El texto señala que cada uno de los bienes incluidos en el Catálogo del Patrimonio Cultural Venezolano son manifestaciones representativas de la identidad nacional, pero el desgaste de las paredes, el olor a rancio en el fondo de la casa y los materiales de construcción colocados en las esquinas dan cuenta de las necesidades de restauración del inmueble.

La casa no tiene relación alguna con la autora de Ifigenia y Memorias de Mamá Blanca. Recibió ese nombre como homenaje póstumo a la escritora hecho por la Biblioteca Nacional, que durante años administró la vivienda. Allí ahora funciona una oficina del Ministerio de Relaciones Interiores y Justicia, responsable de custodiar el Panteón, el Mausoleo y las áreas recuperadas en el Foro Libertador.

En la Guía Cultural del Centro de Caracas, editada por el Servicio de Información para la Diversidad Cultural, se explica que la vivienda fue construida en el siglo XIX, en los terrenos del cementerio de la iglesia de la Santísima Trinidad. Al principio funcionó como casa y consultorio de Eugenio Pignat de Bellard, médico cirujano muy apreciado en su tiempo, por lo que también se le conoce como Casa de Bellard.

El exterior de la casa luce en buenas condiciones. Hannia Gómez, directora de la Fundación de la Memoria Urbana, subraya que la arquitectura no es sólo la fachada: "Los espacios internos son igual de importantes. No se trata de un cascarón vacío. El uso de oficina no va contra la condición de patrimonio, lo que no puede ser es que se improvise un uso que vaya contra los valores del bien cultural".
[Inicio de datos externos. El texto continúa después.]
Below is a small trained network, with its code and all its weights. Each question gives an input and a class and asks what happens when units are switched off, that is, made to give their printed mean instead of their output.

import numpy as np


def w(rows, s, z=0):
    codes = np.array(rows[::2]) - 128.0
    scale = np.full(codes.shape[1], s)
    scale[-1] = z or s
    return codes * scale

Cuando el Mausoleo del Libertador Simón Bolívar estaba en construcción era frecuente ver entrar y salir del lugar a los trabajadores de la obra, que empleaban el inmueble para dejar sus cosas, comer o descansar.

"El uso que le están dando debería obligar a evaluar las condiciones y tomarlo como un incentivo para restaurar el interior. Esta debe ser una oportunidad de rescate, más que una ocasión para que continúe el deterioro", subrayó Gómez.

Lucha de años. La Casa de Bellard no ha estado exenta de la polémica. En la década de los setenta, los habitantes de Altagracia, San José y La Pastora se unieron para evitar la demolición de 300.000 viviendas en esas parroquias sobre las cuales pesaban decretos de expropiación, para ser sustituidas por edificios.

El cronista Luis González Guillén, vecino de La Pastora para esa época, recuerda que llegaron a hacer guardia durante las noches para evitar que fuesen derribadas. "En ese momento hubo mucha solidaridad entre los vecinos, tanto que hasta se constituyó el Comité Cultural Conservacionista y de Defensa de las Parroquias San José y Altagracia. Hay que reivindicar esa casa histórica y evitar que se sigan perdiendo esos valores en la ciudad".

Residencia con historia

La Casa Teresa de la Parra aparece en el reverso de los descontinuados billetes de cinco bolívares. Ese fue uno de los argumentos utilizados para exigir que la casa se mantuviera sobre sus fundaciones. En la actualidad colinda al fondo con el café y tienda de recuerdos inaugurada junto con el Mausoleo de Bolívar. Se presume que la residencia de Teresa de Parra cuando vivió en Caracas estaba ubicada en la esquina de Salas, pero ya desapareció.

Los restos de la escritora descansan en el Panteón Nacional, desde que se cumpliera el centenario de su nacimiento en 1989.América Manduca, residente de San José, que tomó parte de la lucha para que derogaran los decretos de expropiación de San José, Altagracia y La Pastora, invitó a la comunidad a que continúe trabajando por la conservación de sus sitios.